Even Better: Yeah, I get what you mean. However, peers are unable to add data into a Dat archive, only the internet archive could add files to the archive due to the way security works in Dat. Now that I think of it, I don't think it'd be very easy because Dat doesn't use content addressing the way WebTorrent and IPFS do.

RangerMauve avatar Feb 02 '19 02:02 RangerMauve

Changes: Might have to do that later, probably from the other direction, having something periodically crawl the archive comparing sha's against that in the current metadata. Http: Sure the data is directly in the Archive, but for most really large sites I've seen (including the Archive's 50 petabytes), that isn't a file system, its servers responding to HTTP. Even Better: yes - understood about the security.

mitra42 avatar Feb 02 '19 05:02 mitra42

i.e. if a change happens after a file is added then presumably the same mechanism (and I don't know how DAT does this) to handle an update would be used.

In the hypercore protocol you need to specify ranges of interest. If the range doesn't have a clearly defined end the client will receive always the newest available data. (add-only-protocol)

where do I find the link for a specific DAT

Well, one thing that has been part of this discussion is "mounts":

Mounts merge dats together by causing one dat to act as a folder within another dat.

(source: datproject/planning)

This means that for IA you would have one DAT that contains the links to all other DAT's and you would add one for every folder you have. As soon as someone becomes a peer to a particular DAT (and asking for additional data) you could start/resume the mirroring of that particular DAT.

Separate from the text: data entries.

Below are the code and all the weights of a small trained network. Each question names an input and a class and asks about switching units off, where a switched-off unit gives its printed mean instead of its output.

import numpy as np


def w(rows, s, z=0):
    codes = np.array(rows[::2]) - 128.0
    scale = np.full(codes.shape[1], s)
    scale[-1] = z or s
    return codes * scale


def norm(h):
    return h / np.sqrt((h * h).mean(-1, keepdims=True) + 1e-5)


def f(y):
    return y / 2 * (1 + np.tanh(0.7978845608 * (y + 0.044715 * y**3)))


def log_softmax(a):
    a = a - a.max(-1, keepdims=True)
    return a - np.log(np.exp(a).sum(-1, keepdims=True))


def net(x, mask):
    res = np.array(x, float).reshape(1, 7) / 4 @ E
    u = 0
    for l in range(2):
        y = f(norm(res) @ A[l][:, :-1].T + A[l][:, -1])
        res = res + np.where(mask[u : u + 3], y, B[l][:, -1]) @ B[l][:, :-1]
        u += 3
    return log_softmax(norm(res)[-1] @ U[:, :-1].T + U[:, -1])


A, B = {}, {}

martinheidegger avatar Feb 04 '19 02:02 martinheidegger

Lets be precise .... when you say "contains the links to all other DAT's and you would add one for every folder you have." Do you mean all the folders you have, or all the ones you make. This is important, because as said above you simply can't create one file with links to all the possible (50 million and changing all the time) folders/DATs.

mitra42 avatar Feb 04 '19 03:02 mitra42

@mitra it is stack-able. You could a root-set of 512 keys, each containing 512 more, each with 512 in them, which would mean 3 more look-ups for getting to the actual folder.